Alternately, it could be possible for Workspaces to adapt to providing results in a specified directory.  This would reduce the impact of these changes upon the Manager (it can continue to assume paths as before), but require an update to the transitioned workflows in concert with the Manager's transition.  This would be a less risky option, and is considered the preferred option. 

Information Granularity

What is currently implemented for SECI and SECC is fairly minimal usage of Workspaces, and thus only deals with initiation, success, and failure messages from the Workspaces system.  This has been sufficient for the time being, but the loss of intermediate status information due to these transitions in the VLASS Manager is a known change to which the VLASS Ops team would need to adapt. 

There might be a possibility of providing some more detail (broad strokes transitions between 'gathering data', 'running casa', 'post casa work' stages of the transitioned workflows), but that would require additional investigation and expansion of Workspaces infrastructure, as well as the message handling changes in the VLASS manager itself.    These transitions are not something which is readily available from HTCondor, and thus requires some additional effort (and thus Stories) in order to capture.

Feedback From pimscache split

The current feedback mechanism will need to be reimplemented in the Workspaces system, if it is to be retained.  The existing design work on the receiving side (the command line tool) can be at least partially reused for a fresh Python implementation on the sending side (the transitioned workflow itself, or within the Workspaces infrastructure).   However that is additional work on top of the basics of performing the fundamental restore-split-cache work of the existing workflow. 
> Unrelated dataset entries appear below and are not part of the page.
In the rows, zero is written as 128.
Each named move below is a turn or a mirror, shown by a few rows before and after it. Which moves, in which order, take the first row of each later pair to the second? The first pair is answered.
ziki:
110 126 154 139 119 120 125 63 116 131 => 121 146 132 103 67 121 127 119 116 112
125 122 134 96 130 117 129 91 130 124 => 127 130 129 85 119 115 132 105 130 120
121 139 128 130 129 135 132 125 115 135 => 121 138 130 130 128 135 135 123 120 136
Mozut:
124 150 136 129 168 145 138 99 100 138 => 120 151 144 125 143 133 133 83 100 117
114 116 135 145 129 139 147 93 108 145 => 110 111 138 142 108 132 144 89 111 133
148 97 127 159 142 136 124 183 126 156 => 143 117 135 166 160 146 129 164 100 168
131 109 126 127 133 131 129 159 137 136 => 129 118 126 133 149 139 130 153 125 148
Kab:
134 151 128 127 130 133 131 111 101 135 => 134 152 127 120 131 132 131 114 102 132
129 104 124 140 187 141 139 127 123 156 => 135 107 116 128 191 140 136 127 125 145
113 117 151 166 77 124 131 137 113 129 => 134 132 113 87 100 114 119 125 148 83
Nutu:
143 126 105 117 172 128 140 173 141 148 => 143 96 113 132 158 116 137 176 155 143
119 87 159 186 160 145 140 101 118 163 => 122 69 161 181 110 119 130 82 144 121
175 196 89 97 169 159 126 141 139 152 => 172 150 104 155 187 158 133 162 149 190
115 144 146 144 110 138 126 102 91 137 => 115 138 149 152 112 135 127 102 93 138
Pairs:
Each pair is two moves apart.
137 106 94 124 92 96 113 151 138 88 => 146 138 79 93 123 114 118 162 127 101 -> Nutu, Mozut
152 115 129 100 175 114 120 80 150 140 => 134 119 159 151 89 127 140 154 101 179 -> ziki, Kab
139 148 118 117 139 134 133 142 126 121 => 139 119 130 143 151 129 128 126 133 132 -> ziki, Nutu
125 126 121 131 155 127 119 135 147 128 => 121 112 131 148 127 119 120 130 151 122 -> Kab, Nutu
138 136 117 128 173 141 134 129 115 152 => 137 120 116 137 147 137 136 166 121 154 -> ziki, Nutu
150 127 91 94 160 121 133 144 154 132 => 146 106 102 112 174 120 132 132 162 141 -> ziki, Nutu
117 105 141 124 155 119 115 68 134 102 => 125 167 112 71 132 138 128 145 106 111 -> ziki, Nutu
137 109 124 123 198 140 123 171 121 184 => 139 76 123 133 144 124 120 198 140 170 -> ziki, Nutu
134 99 116 148 167 128 123 145 151 153 => 133 88 123 151 158 121 122 139 160 149 -> Nutu, Mozut
121 137 144 138 176 143 121 73 129 132 => 128 153 117 91 89 137 122 168 138 110 -> Nutu, ziki
111 143 162 137 73 138 117 102 132 98 => 118 183 143 99 117 154 124 104 116 108 -> Kab, Nutu
121 144 111 128 75 114 131 157 139 124 => 118 114 129 174 148 121 127 110 144 156 -> Mozut, ziki
158 149 108 135 154 148 127 167 115 148 => 156 96 123 176 152 135 123 149 138 146 -> ziki, Nutu
118 96 122 159 142 121 150 176 143 135 => 117 122 119 146 137 130 153 188 124 138 -> Mozut, ziki
149 168 104 66 110 110 116 115 140 86 => 147 131 122 103 152 103 108 58 154 94 -> ziki, Mozut
155 128 100 107 154 142 103 152 126 132 => 148 128 111 133 171 149 110 145 114 153 -> Nutu, Mozut
114 149 149 152 122 137 138 116 89 141 => 127 157 124 116 174 139 140 120 108 144 -> Kab, Nutu
130 145 138 116 136 153 142 155 127 141 => 132 141 138 112 161 152 135 133 134 136 -> ziki, Kab
134 83 132 162 142 107 137 140 165 136 => 136 143 113 88 118 104 127 114 151 86 -> Nutu, Nutu
127 131 127 112 121 124 126 93 132 104 => 126 146 120 102 127 128 122 100 124 105 -> Nutu, Mozut
128 108 134 144 136 119 125 102 139 120 => 125 115 144 153 122 124 125 100 124 121 -> Nutu, Kab
143 119 107 177 107 127 124 174 99 143 => 136 95 121 198 123 117 115 124 114 132 -> Nutu, ziki
142 176 89 83 93 132 126 164 117 145 => 139 121 108 147 117 132 132 191 128 190 -> Nutu, Nutu
126 124 136 119 163 140 117 148 119 123 => 127 96 139 129 140 126 109 142 137 111 -> Nutu, Nutu
122 127 162 151 119 119 164 120 119 139 => 135 146 135 96 114 114 156 139 141 109 -> ziki, Kab
140 102 121 138 196 127 151 111 177 128 => 141 129 108 110 106 131 156 205 160 125 -> Kab, ziki
107 141 126 130 158 139 128 137 125 157 => 110 116 126 141 158 128 124 141 147 155 -> Kab, Nutu
122 157 142 145 163 149 129 119 93 155 => 129 174 132 119 113 146 126 143 92 131 -> ziki, Mozut
136 89 122 143 115 139 136 208 133 150 => 123 129 137 159 153 166 144 163 77 173 -> Mozut, Mozut
130 148 125 80 85 108 118 93 143 75 => 107 178 155 148 108 151 145 116 70 158 -> Nutu, Kab
118 115 125 138 116 118 103 123 139 124 => 110 128 128 143 104 123 109 123 122 128 -> Nutu, Kab
130 127 145 151 54 109 126 186 124 151 => 149 180 104 68 119 115 122 183 134 133 -> Kab, Nutu
147 130 105 114 193 128 135 131 142 142 => 150 115 103 120 171 130 139 172 143 146 -> ziki, Nutu
128 78 138 158 118 102 147 107 137 136 => 138 116 106 88 137 102 138 93 148 105 -> Kab, Nutu
135 99 124 112 95 124 128 129 125 98 => 126 124 136 135 97 141 139 133 88 124 -> Nutu, Kab
112 116 148 155 156 132 131 81 109 146 => 124 112 133 119 151 118 119 70 144 113 -> Nutu, Kab
112 165 148 96 72 130 132 111 109 101 => 109 116 166 143 139 124 131 60 135 121 -> Mozut, ziki
137 99 112 140 178 129 148 148 139 137 => 123 132 133 145 179 140 147 100 100 137 -> Mozut, Mozut
130 144 114 125 103 143 131 185 110 150 => 118 133 135 162 159 149 134 123 96 174 -> Mozut, ziki
143 89 144 151 102 100 135 154 151 128 => 139 98 148 164 143 115 144 163 130 167 -> Mozut, Mozut
114 155 147 139 159 138 126 88 98 138 => 113 173 137 117 102 140 130 142 91 127 -> ziki, Kab
118 158 111 116 201 149 156 124 118 180 => 121 120 115 137 163 144 159 185 134 194 -> ziki, Nutu
131 129 112 111 102 121 130 166 136 120 => 126 101 138 163 144 124 132 119 133 144 -> Kab, ziki
130 149 114 100 96 134 126 152 117 130 => 128 126 123 121 158 134 120 86 130 134 -> ziki, Kab
127 128 133 123 110 109 99 105 135 109 => 122 146 144 144 114 126 111 111 100 138 -> Nutu, Kab
123 119 141 154 105 93 100 121 155 153 => 128 170 123 104 107 102 99 109 135 132 -> Nutu, Nutu
130 128 132 141 101 111 106 147 142 132 => 133 126 134 132 113 108 101 114 139 119 -> ziki, Nutu
144 109 126 107 107 108 118 79 163 112 => 144 157 111 72 121 125 122 91 139 113 -> ziki, Nutu
120 126 132 124 134 126 124 103 148 119 => 119 129 142 134 118 125 128 107 137 116 -> Kab, Nutu
123 144 129 114 109 139 141 125 126 121 => 120 132 136 134 129 146 146 137 121 146 -> Nutu, Nutu
119 127 137 138 102 119 127 129 133 127 => 119 132 134 133 106 124 125 115 129 121 -> ziki, Nutu
101 140 138 143 89 110 121 171 128 131 => 116 134 118 108 156 103 106 113 165 106 -> ziki, Kab
135 98 128 145 124 116 120 128 158 126 => 142 105 113 118 126 119 119 136 164 113 -> Nutu, Mozut
133 101 120 140 179 123 127 123 152 140 => 141 133 101 111 157 135 136 176 140 143 -> ziki, Mozut
118 96 140 139 123 104 125 98 140 112 => 121 129 124 104 110 107 126 102 133 93 -> Nutu, ziki
127 185 102 92 141 154 128 179 118 161 => 115 205 120 92 121 149 126 137 95 144 -> Mozut, Mozut
138 117 121 123 180 127 124 99 147 126 => 132 93 143 161 136 117 123 95 145 123 -> Kab, Nutu
139 160 104 74 113 128 118 147 133 96 => 125 156 130 138 136 154 135 172 87 161 -> Nutu, Kab
129 144 126 98 138 118 127 61 121 95 => 114 135 158 156 84 128 145 104 83 132 -> ziki, Kab
121 157 122 109 66 132 145 120 120 107 => 122 143 132 126 129 128 139 57 135 109 -> ziki, Kab
134 98 133 139 76 109 128 153 139 115 => 145 121 114 106 92 114 121 171 138 111 -> Nutu, Mozut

Elimination of External Dependencies

The attempt to incorporate automateQA.py and qa.py required some additional setup work and configuration changes.  The requirement to execute local code on a local host is contrary to the standard HTCondor methdology of portable utilities for maximum flexibility.  While this is something that can be worked around, as demonstrated by the Quicklook transition, it is far from optimal.   The current transition process will greatly reduce the number of separate utilities required, but there are still several that could be better codified.  

Thus far these utilities have been left flexible, allowing the VLASS Opeprations staff to adjust them as necessary, and only occasionally updated within the version control system.  With the transition to a new processing structure under Workspaces, the project would benefit from the solidification of requirements and conversion to a portable structure to better integrate with the updated structures.  The set of utilities that are currently foreseen as still required for processing are:

  • pimscache
  • annotateQa.py (and dependencies)
  • annotateQaSE.py (and dependencies)
  • create-component-list.sh (and dependencies)
  • annotateQaSECube.py (and dependencies)
  • create-cube-compoent-list.sh (and dependencies)

The proposal here is that these utilities have their functionality solidified  and then are converted to a form better suited to working with Workspace (pimscache already meets this standard).   The other utilities would need to be updated to Python 3.8 (minimum), transformed into a portable executable (most likely PEX, similar to pimscache), and having their CAPO functionality expanded (where necessary) to provide flexibility.  The new versions of these utliities would then be deployed to the appropriate location (see above) for use in transitioned workflows. 

This process has the additional requirement of time spent understanding these tools (in particular the component list utlities) to ensure that these conversions remain true to their function.   Some of these utilities (especially those related to coarse cubes, are little more than copies or stubs, and it will take time for them to mature to the point of being ready for conversion.  Others, however are far more ready for this process, and have been the subject of requests for SSA time and effort previously.   This work can be performed distinct from the transition of the workflow which uses them, providing additional flexibility in the larger project.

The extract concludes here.